[Given data]
Every row comes from one small tree of marks. The marks that hang from a mark follow it in brackets, in alphabetical order. Every link used is in the known rows. Which tree was each row made from?
Known rows:
sape{muzif{gumoso{pomed sunuge} logor}}: [-3.47  2.24  4.07  0.24 -1.55 -1.19 -2.57 -1.21 -2.37  0.46 -0.59  4.54
 -2.22  0.06 -2.16 -3.02  1.84  0.38 -3.09 -3.29 -4.09  1.68 -2.18  0.23]
vigezal{logor{pomed}}: [-2.79  2.90  2.70 -2.31  0.44 -0.90 -2.02 -1.68  0.99  2.86 -3.70  5.38
 -3.25  3.71 -2.73 -3.16  2.79  0.15 -0.45 -2.25 -2.59  1.34 -0.96  0.54]
sunuge{gumoso{muzif}}: [-1.30  0.81  5.17 -0.65  0.29 -1.18 -0.07 -1.01 -1.65  1.02 -1.68  5.33
 -0.16  1.36 -2.41 -3.40  2.21  0.72 -1.23 -0.51 -2.47  2.14 -0.69  1.80]
vigezal{logor{limok pomed{gumoso}}}: [-3.63  3.76  2.12 -1.72 -0.89 -0.80 -1.12 -1.92  1.47  1.45 -2.20  7.17
 -1.85  6.01 -3.10 -3.48  2.04  0.49 -0.67 -3.22 -1.57  0.69 -2.37  0.04]
gumoso{muzif pomed{logor{limok} sape} sunuge}: [-4.44  3.35  2.42 -1.33 -3.04 -1.42  0.13 -1.51  1.14 -0.89 -3.49  4.71
 -4.17  2.56 -2.77 -2.79  2.38  1.29 -3.38 -5.24 -5.40  1.62 -4.27  1.11]
logor{pomed{gumoso{muzif} sape}}: [-3.61  2.18  2.73 -1.67 -1.75 -0.61  1.20 -0.61 -0.13  0.27 -2.22  4.48
  0.46  3.47 -2.31 -1.86  2.97  0.35 -2.21 -3.42 -2.82  1.04 -3.99  2.21]
vigezal{logor}: [-2.51  2.70  4.28 -1.54  1.48 -0.26 -1.95 -1.46  0.26  3.13 -3.28  6.23
 -1.24  2.62 -2.43 -2.33  2.10  0.41 -0.20 -1.49 -1.58  1.56  0.04  0.27]
pomed{gumoso{sunuge} logor sape}: [-4.78  3.03  2.65 -0.55 -1.15 -0.64 -0.92 -0.55  0.23  0.20 -2.55  4.17
  3.56  2.29 -2.33 -0.72  1.67  0.77 -2.87 -3.63 -1.27  1.84 -4.55  0.99]
gumoso{muzif pomed{logor sape}}: [-4.12  2.31  4.51 -1.46 -1.24 -0.30 -0.23 -0.61 -0.21  0.20 -2.73  4.46
 -2.87  2.01 -2.33 -1.36  2.87  0.86 -2.57 -3.71 -3.62  1.78 -4.19  1.60]
limok{logor{pomed}}: [-3.61  2.82  2.32 -0.12 -1.54 -1.69 -1.24 -1.12  1.56  1.02 -2.88  3.99
 -4.41  4.18 -1.48 -4.58  3.28 -0.46  0.19 -1.68 -1.91  1.56 -1.43  0.61]
gumoso{muzif pomed{logor{limok}} sunuge}: [-3.67  3.03  2.11 -1.97 -2.97 -2.19 -1.03 -1.85  0.78 -0.61 -2.94  5.27
 -5.17  2.20 -2.68 -4.18  2.19  1.08 -2.71 -4.60 -6.07  1.91 -2.41  0.81]
gumoso{muzif{logor{limok}} pomed{sape} sunuge}: [-3.43  3.29  3.73 -0.86 -3.21 -0.94 -0.13 -1.99  1.45 -0.65 -3.24  4.15
 -4.18  2.32 -2.88 -3.39  2.08  0.98 -3.71 -5.09 -5.20  1.03 -3.44  1.09]
muzif{logor{limok pomed}}: [-2.39  3.52  2.20 -1.02 -1.84 -0.75 -2.14 -1.56  2.09  0.63 -1.84  4.75
 -2.87  5.01 -2.65 -4.34  1.71 -0.07  0.04 -2.19  0.31  0.77 -1.98  0.10]
gumoso{sunuge}: [-2.30  1.72  2.13 -1.33 -0.35 -1.87 -1.57 -1.65  0.56  1.81 -3.56  3.57
 -0.51  0.40 -1.75 -3.13  2.05  0.30 -1.17 -1.63 -3.07  1.77  0.17  1.02]
vigezal{logor{limok pomed{gumoso{muzif}}}}: [-3.13  3.98  2.54 -2.18 -1.35 -0.86 -0.37 -1.71  0.70  0.90 -2.06  7.93
 -2.77  6.01 -3.33 -3.74  2.28  0.73 -1.16 -3.92 -3.43  0.83 -2.15  0.50]
sape{muzif{gumoso{sunuge} logor{limok}} pomed}: [-1.93  3.43  3.28  2.35 -2.33 -1.25 -0.57 -1.12 -2.38 -0.20 -0.98  6.82
  0.18  1.67 -2.23 -2.74  2.04  0.55 -1.98 -3.88 -3.21  1.48 -2.90 -0.72]
sape{muzif{gumoso{pomed sunuge} logor{limok}}}: [-3.57  3.06  3.35  0.54 -2.31 -1.12 -1.92 -1.55 -1.43 -0.32 -0.24  5.54
 -3.00  1.68 -2.44 -3.79  1.51  0.68 -2.62 -3.73 -3.44  1.24 -2.45 -0.30]
gumoso{muzif pomed}: [-2.65  1.11  4.22 -2.06 -0.94 -1.09 -0.31 -1.44 -0.55  1.06 -2.48  4.64
 -4.32  0.90 -2.03 -3.14  2.84  0.42 -1.71 -2.50 -4.91  1.57 -0.98  1.74]
muzif{gumoso{sunuge} logor{limok}}: [-2.76  3.65  3.33 -0.06 -1.58 -0.26 -3.24 -1.47  0.19  0.49 -0.67  5.26
 -1.14  3.09 -2.68 -4.36  0.11  0.94 -1.83 -2.44  0.35  0.84 -0.74 -0.22]
gumoso{muzif pomed{logor{limok} sape}}: [-4.29  3.10  3.64 -1.03 -2.20 -0.31  0.12 -0.93  0.82 -0.59 -2.37  5.51
 -3.47  3.70 -2.60 -2.13  2.46  1.11 -2.03 -4.15 -2.84  1.39 -4.39  1.07]
sunuge{gumoso{muzif{logor{limok}} pomed{sape}}}: [-2.81  2.06  5.96  0.12 -1.77 -0.20  0.09 -1.55  0.11 -0.44 -1.42  4.91
 -2.48  3.15 -3.22 -3.27  1.97  1.05 -2.97 -2.81 -2.48  1.28 -4.24  1.34]

Write each row's tree:
[-1.27  2.43  5.58  0.11 -0.83 -0.63 -0.73 -1.26 -0.60  0.05 -0.95  6.18
 -0.78  3.21 -3.00 -4.13  1.31  0.84 -1.20 -1.23 -0.96  1.66 -1.35  0.89]
sunuge{gumoso{muzif{logor{limok}}}}
[-3.96  3.21  2.04 -0.65 -3.18 -2.39 -0.12 -1.28  0.70 -0.27 -2.60  4.76
 -3.60  3.76 -1.88 -4.73  3.20  0.01 -2.12 -3.74 -5.24  1.68 -2.12  1.20]
limok{logor{pomed{gumoso{muzif sunuge}}}}
[-3.16  2.77  5.66 -0.32 -1.02  0.85  0.42 -0.34 -0.85  0.11 -1.27  5.36
  2.88  2.79 -2.42 -0.83  1.79  0.53 -2.62 -3.17 -1.01  1.15 -3.58  1.57]
pomed{gumoso{muzif{logor}} sape}
[-2.39  3.29  2.76 -1.71 -2.48 -1.30 -0.42 -1.26  0.69  0.21 -3.80  3.57
 -2.60  1.95 -2.72 -3.24  2.59  0.39 -3.11 -4.08 -4.90  1.45 -2.43  1.66]
gumoso{muzif{logor{pomed{sape}}} sunuge}
[-3.44  3.39  4.39  1.79 -0.84  0.79 -0.41 -0.29 -1.50  0.08 -0.15  5.85
  1.68  3.39 -2.20 -1.35  1.48  0.75 -1.23 -2.59  0.79  0.85 -3.65  0.04]
pomed{sape{muzif{gumoso logor{limok}}}}
[-4.28  3.36  3.64  0.04 -2.51  0.10 -2.42 -1.78  1.05  0.02 -1.35  3.91
 -2.73  3.07 -2.92 -3.43  0.67  1.16 -3.54 -3.98 -1.18  0.47 -3.57  0.21]
muzif{gumoso{pomed{sape} sunuge} logor{limok}}
[-2.08  2.51  3.80  1.75 -1.99 -1.68  0.24 -1.08 -2.36  0.03 -1.90  6.03
  2.88  0.22 -1.89 -1.25  3.01 -0.23 -2.50 -3.97 -5.03  2.03 -3.68  0.03]
sape{muzif{logor} pomed{gumoso{sunuge}}}
[-2.98  3.84  1.74 -1.00 -2.65 -1.01 -3.17 -1.66  0.89  0.26 -1.18  4.51
 -3.22  4.24 -2.95 -5.11  0.71  0.66 -2.09 -3.18 -0.67  0.66 -1.85  0.05]
muzif{gumoso{sunuge} logor{limok pomed}}
[-1.67  3.02  4.56  0.54 -2.19 -0.39  0.77 -1.04 -0.86 -0.22 -1.42  7.32
  1.19  3.44 -2.36 -2.20  2.20  0.36 -1.52 -3.59 -2.20  1.18 -3.04  0.43]
sape{pomed{gumoso{muzif{logor{limok}}}}}
[-2.87  2.91  2.45 -0.07 -1.81 -1.53 -2.18 -0.90 -2.09  0.43 -0.88  4.50
 -1.41  1.29 -2.33 -3.43  2.12  0.18 -2.32 -3.12 -3.41  1.58 -2.08  0.33]
sape{muzif{gumoso{sunuge} logor{pomed}}}
[-2.74  3.45  2.42  0.02 -2.89 -1.76  0.67 -1.10 -0.59 -0.88 -2.40  7.31
  0.75  3.09 -2.51 -2.45  2.28  0.84 -2.30 -4.72 -4.36  1.86 -3.69  0.33]
sape{pomed{gumoso{muzif sunuge} logor{limok}}}
[-4.20  1.88  3.80  0.00 -0.52 -0.81 -2.00 -0.42 -2.95  0.57 -0.01  5.52
 -1.58  1.10 -1.80 -2.07  2.23  0.55 -1.75 -2.44 -2.49  1.96 -2.93  0.31]
sape{muzif{gumoso{pomed{logor}}}}
[-4.51  3.28  3.23  0.18 -2.50 -0.87  0.93 -0.61  0.66 -0.34 -2.22  4.84
 -1.93  4.92 -1.78 -3.04  3.45  0.06 -1.80 -3.60 -2.98  1.28 -3.98  1.49]
limok{logor{pomed{gumoso{muzif} sape}}}
[-2.39  2.53  4.11 -0.09 -1.36 -0.78  0.33 -0.34 -1.95  0.20 -1.90  6.96
  1.87  2.09 -2.10 -1.07  2.73  0.38 -1.78 -3.48 -2.94  2.13 -3.63  0.81]
sape{pomed{gumoso{muzif} logor}}
[-4.32  4.02  2.30 -0.17 -1.17 -0.46  0.74 -1.43  0.35  0.58 -2.05  7.36
 -0.33  5.87 -2.98 -1.82  2.82  0.60 -1.26 -4.21 -2.68  0.75 -4.65  0.11]
vigezal{logor{limok pomed{gumoso sape{muzif}}}}
[-4.59  2.77  3.74 -0.31 -0.39  0.43 -0.76 -0.03 -0.19  0.44 -1.45  4.80
  4.02  3.34 -2.15 -0.08  1.73  0.57 -1.75 -2.56  1.17  1.63 -4.79  0.92]
pomed{gumoso logor sape}
[-2.20  3.20  3.69  1.10 -0.71 -0.73 -0.87 -1.00 -0.81  0.23 -0.78  6.47
 -0.09  2.86 -1.96 -2.71  1.99 -0.01  0.31 -1.82 -0.62  1.42 -1.54 -0.39]
sape{muzif{logor{limok}}}
[-2.59  2.28  4.20 -1.97 -2.34 -1.62 -1.59 -1.95  0.05  0.46 -3.12  3.83
 -4.95  0.20 -2.52 -4.05  2.30  0.41 -3.53 -3.95 -6.35  1.71 -1.29  1.31]
gumoso{muzif{logor} pomed sunuge}
[-3.20  3.47  4.95 -0.06 -1.67  0.86  0.82 -0.63 -0.02 -0.58 -0.96  6.33
  2.37  4.29 -2.65 -1.49  1.44  0.82 -2.18 -3.50 -0.29  0.75 -3.76  1.09]
pomed{gumoso{muzif{logor{limok}}} sape}
[-1.14  1.74  6.25 -0.37 -0.08 -0.61 -1.08 -0.97 -1.54  0.70 -1.39  5.30
 -0.17  1.63 -2.76 -3.47  1.68  0.56 -1.66 -0.87 -1.66  2.07 -1.02  1.34]
sunuge{gumoso{muzif{logor}}}
[-1.15  2.31  4.53  1.85 -0.78 -1.02  0.07 -0.70 -2.34  0.91 -2.19  6.00
  0.94  0.67 -1.61 -1.18  3.38 -0.40 -0.50 -2.46 -2.87  2.00 -2.66 -0.12]
sape{muzif{logor} pomed}
[-2.29  3.03  3.99 -1.39 -1.55 -0.21 -0.27 -0.67  0.19  0.57 -2.69  4.38
 -1.84  3.07 -2.57 -2.52  2.70  0.22 -1.79 -3.05 -2.37  1.18 -2.72  1.60]
gumoso{muzif{logor{pomed{sape}}}}
[-4.88  3.06  2.69  0.51 -2.08 -0.85  0.08 -0.76  1.45  0.30 -2.32  4.07
 -1.31  5.05 -1.61 -2.91  3.25 -0.14 -1.28 -2.80 -1.41  1.18 -4.12  1.06]
limok{logor{pomed{gumoso sape}}}
[-3.66  1.32  2.88 -0.12 -1.10 -1.74 -1.37 -1.21 -2.49  0.77 -1.09  4.51
 -2.19 -0.50 -1.77 -3.01  2.46  0.55 -2.69 -2.87 -5.02  1.76 -1.77  0.72]
sape{muzif{gumoso{pomed sunuge}}}
[-3.56  3.55  3.48  1.66 -1.42  0.00 -0.57 -0.71 -1.18 -0.24 -0.93  5.36
  1.29  2.56 -2.27 -1.81  1.44  0.91 -2.21 -3.23 -0.99  1.04 -3.38  0.08]
pomed{sape{muzif{gumoso{sunuge} logor{limok}}}}
[-3.56  2.31  4.38 -1.12 -1.56 -0.54 -3.83 -1.63 -0.35  1.10 -1.22  3.41
 -3.07  0.70 -2.51 -3.87  0.95  0.63 -3.56 -3.00 -2.38  1.20 -1.51  0.50]
muzif{gumoso{pomed sunuge} logor}
[-1.97  1.47  3.83  1.86 -0.30 -0.90  0.32 -0.37 -3.93  1.15 -0.96  6.42
  1.39  0.42 -1.37 -1.32  3.03  0.30 -0.86 -2.10 -2.73  1.79 -2.33  0.25]
sape{muzif{gumoso} pomed}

[Your task] After locating the line with "2.88 -0.12 -1.10", please repeat it and every line after it exactly, through the end of the data above.

[Answer to this exercise]
[-3.66  1.32  2.88 -0.12 -1.10 -1.74 -1.37 -1.21 -2.49  0.77 -1.09  4.51
 -2.19 -0.50 -1.77 -3.01  2.46  0.55 -2.69 -2.87 -5.02  1.76 -1.77  0.72]
sape{muzif{gumoso{pomed sunuge}}}
[-3.56  3.55  3.48  1.66 -1.42  0.00 -0.57 -0.71 -1.18 -0.24 -0.93  5.36
  1.29  2.56 -2.27 -1.81  1.44  0.91 -2.21 -3.23 -0.99  1.04 -3.38  0.08]
pomed{sape{muzif{gumoso{sunuge} logor{limok}}}}
[-3.56  2.31  4.38 -1.12 -1.56 -0.54 -3.83 -1.63 -0.35  1.10 -1.22  3.41
 -3.07  0.70 -2.51 -3.87  0.95  0.63 -3.56 -3.00 -2.38  1.20 -1.51  0.50]
muzif{gumoso{pomed sunuge} logor}
[-1.97  1.47  3.83  1.86 -0.30 -0.90  0.32 -0.37 -3.93  1.15 -0.96  6.42
  1.39  0.42 -1.37 -1.32  3.03  0.30 -0.86 -2.10 -2.73  1.79 -2.33  0.25]
sape{muzif{gumoso} pomed}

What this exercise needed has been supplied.